Turns out it might not have been the Voldemort of the story

DRM developer Maurice Heumann has successfully cracked Hogwarts Legacy's Denuvo DRM protection system to delve deeper into the technology.

According to Toms Hardware, he's kept many of the nitty-gritty details of his work under wraps to prevent muggle developers from illegally cracking it.

In his blog post, Heumann spills the beans that Denuvo employs various methods to ensure that Hogwarts Legacy is being run under kosher (legal) conditions.

First, the DRM creates a "fingerprint" of the game owner's system, and a Steam Ticket is whipped out to prove game ownership. This Steam ticket is then sent to the Steam servers to ensure the game was bought relatively and squarely. Heumann admits that he's not entirely clued up on what the Steam servers are up to but reckons this assumption should be bang on the money to understand how Denuvo ticks.

Once the Steam ticket gets the green light, a Denuovo Token is created that only works on a PC with the exact fingerprint. This token decrypts specific values when the game is running, enabling the system to run the game. Moreover, the game will use the fingerprint to periodically verify security while running, making Denuvo a tough nut to crack.

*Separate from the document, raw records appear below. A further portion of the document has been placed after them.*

In the data rows, the value 128 means zero.
Every row has a hidden score. How much higher is the second row's score than the first row's in each pair? 15 means about the same, 30 much higher and 0 much lower. The score is a weighted sum of the row's numbers plus the product of two more (or one squared), each taken from its middle value.
array([131, 105, 160, 149, 157, 138, 149, 110, 136, 120,  91, 123, 113, 119,
       148])
array([155, 117, 127, 103, 109, 142,  97, 158, 105, 136, 167, 146, 133, 118,
       146]) ~ 28
array([132, 114,  75,  97, 119, 137,  83, 163, 124, 129, 171, 121, 133, 112,
       134])
array([116, 119, 118, 102, 131, 133, 127, 116, 111, 132, 129, 128, 159, 144,
        97]) ~ 6
array([119, 115, 137, 137, 150, 135, 167, 102, 145, 125,  93, 106, 102,  99,
       135])
array([120, 137, 129,  96, 142, 130, 134, 104, 132, 138, 116, 114, 123, 160,
       112]) ~ 16
array([118, 133, 119, 145, 155, 180, 117, 147, 142, 118, 128, 140, 136, 154,
       128])
array([146, 163, 143, 177, 121, 140, 153, 152, 157,  77, 133, 149, 135, 142,
       145]) ~ 4
array([121, 146, 124, 138, 131, 118, 104, 134, 116, 138, 150, 137, 133, 103,
       168])
array([118, 113, 138, 134, 136, 129, 164, 102, 138, 127,  96,  92, 107, 101,
       134]) ~ 18
array([113, 125, 120, 136, 156, 164, 117, 132, 124, 128, 128, 135, 134, 165,
       123])
array([119, 116, 144, 132, 135, 123, 166,  95, 139, 119,  92,  98, 107, 110,
       133]) ~ 10
array([127, 147, 142, 108, 139, 132, 140, 107, 140, 147, 118, 118, 116, 162,
       121])
array([118, 133, 126, 143, 160, 174, 115, 143, 141, 119, 134, 138, 127, 159,
       126]) ~ 18
array([120, 110, 116,  96, 129, 121, 131, 116, 108, 146, 126, 116, 165, 153,
        94])
array([117, 111, 116,  90, 125, 120, 130, 117,  97, 141, 122, 119, 165, 153,
        98]) ~ 13
array([124, 132, 122, 142, 167, 158, 118, 138, 134, 129, 129, 135, 128, 163,
       127])
array([110, 134, 146, 136, 150, 149, 166,  86, 157, 124,  96, 121, 101, 128,
       166]) ~ 14
array([123, 148, 128, 105, 135, 137, 132,  96, 144, 138, 122, 112, 117, 158,
       113])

After a dedicated effort spanning half a year, Heumann managed to decipher Hogwarts Legacy's Denuvo fingerprint and use it to run the game on another machine. He used the Qiling reverse engineering framework to identify most of the fingerprint triggers, which consumed two months of his time. There was a third trigger that he stumbled upon by sheer luck. Ultimately, he bypassed most of the Denuvo DRM with around 2,000 patches and hooks and successfully ran the game on his laptop using the token generated from his desktop PC.

Heumann ran many tests to determine if performance was impacted, but he couldn't get a definitive answer.

He discovered that the Denuvo code executed in-game is relatively infrequent, with calls occurring once every few seconds or during a level. This suggests that contrary to popular belief, Denuvo is not a Death eater of performance.